利確して買い直すのも持ち続けるのも結果は同じような気がするけど…。
結論から申し上げると、利確後の買い直しは基本的にNG。
こまめな利益確定も非効率的であると言えます。
今回の記事では、なぜ利確後の買い直しがNGなのか、その理由をわかりやすく解説していきます。

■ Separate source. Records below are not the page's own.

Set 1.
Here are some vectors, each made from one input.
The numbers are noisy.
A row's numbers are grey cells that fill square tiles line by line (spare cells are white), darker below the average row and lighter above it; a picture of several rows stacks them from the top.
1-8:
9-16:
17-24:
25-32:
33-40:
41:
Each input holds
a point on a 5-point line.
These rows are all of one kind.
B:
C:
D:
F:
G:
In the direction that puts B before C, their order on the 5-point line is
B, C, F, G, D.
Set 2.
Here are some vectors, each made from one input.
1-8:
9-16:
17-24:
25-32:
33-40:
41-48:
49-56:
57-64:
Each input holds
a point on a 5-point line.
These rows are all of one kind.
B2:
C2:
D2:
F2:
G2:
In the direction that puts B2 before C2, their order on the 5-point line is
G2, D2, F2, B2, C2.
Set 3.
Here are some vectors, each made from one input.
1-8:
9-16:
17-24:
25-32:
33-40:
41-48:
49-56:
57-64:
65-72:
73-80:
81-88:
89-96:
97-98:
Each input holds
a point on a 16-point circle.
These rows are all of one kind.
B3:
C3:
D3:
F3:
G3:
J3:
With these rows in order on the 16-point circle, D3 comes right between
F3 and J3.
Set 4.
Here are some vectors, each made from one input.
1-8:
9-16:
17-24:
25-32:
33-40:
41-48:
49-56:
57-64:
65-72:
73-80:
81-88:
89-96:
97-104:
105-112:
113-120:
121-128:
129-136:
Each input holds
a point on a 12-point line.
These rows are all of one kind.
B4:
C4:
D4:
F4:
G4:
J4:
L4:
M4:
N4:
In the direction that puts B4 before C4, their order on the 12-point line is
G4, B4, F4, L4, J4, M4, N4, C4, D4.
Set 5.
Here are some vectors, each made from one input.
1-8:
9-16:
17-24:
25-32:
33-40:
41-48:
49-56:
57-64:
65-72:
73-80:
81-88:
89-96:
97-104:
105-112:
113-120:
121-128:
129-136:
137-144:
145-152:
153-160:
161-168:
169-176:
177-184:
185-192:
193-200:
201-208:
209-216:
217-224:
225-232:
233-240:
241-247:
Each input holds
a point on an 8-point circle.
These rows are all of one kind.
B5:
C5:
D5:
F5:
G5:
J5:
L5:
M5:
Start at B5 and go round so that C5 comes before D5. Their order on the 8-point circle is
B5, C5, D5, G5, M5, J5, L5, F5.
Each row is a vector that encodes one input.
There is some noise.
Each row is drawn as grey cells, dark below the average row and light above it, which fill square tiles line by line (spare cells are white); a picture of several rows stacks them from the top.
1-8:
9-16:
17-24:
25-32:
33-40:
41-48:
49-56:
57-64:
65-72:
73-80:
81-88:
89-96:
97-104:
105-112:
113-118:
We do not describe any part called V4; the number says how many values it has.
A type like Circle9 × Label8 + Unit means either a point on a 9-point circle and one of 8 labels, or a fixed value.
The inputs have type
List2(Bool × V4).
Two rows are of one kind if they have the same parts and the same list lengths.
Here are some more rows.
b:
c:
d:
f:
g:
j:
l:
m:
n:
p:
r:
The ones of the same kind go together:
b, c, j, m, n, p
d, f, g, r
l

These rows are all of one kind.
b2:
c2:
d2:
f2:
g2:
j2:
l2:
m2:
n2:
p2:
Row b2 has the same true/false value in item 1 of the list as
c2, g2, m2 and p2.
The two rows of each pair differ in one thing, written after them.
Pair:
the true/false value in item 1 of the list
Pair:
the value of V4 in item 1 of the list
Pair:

利確にオススメのタイミングについても後半で触れて行きますので、ぜひ最後までご覧下さい。


執筆:かぶリッジ編集部
かぶリッジは、20年以上にわたり投資家向けサービスを提供する株式会社インベストメントブリッジが運営しています。日本株投資や米国株投資を実践する編集部メンバーや、現役の証券アナリスト、元証券会社勤務の社員等で運営しています。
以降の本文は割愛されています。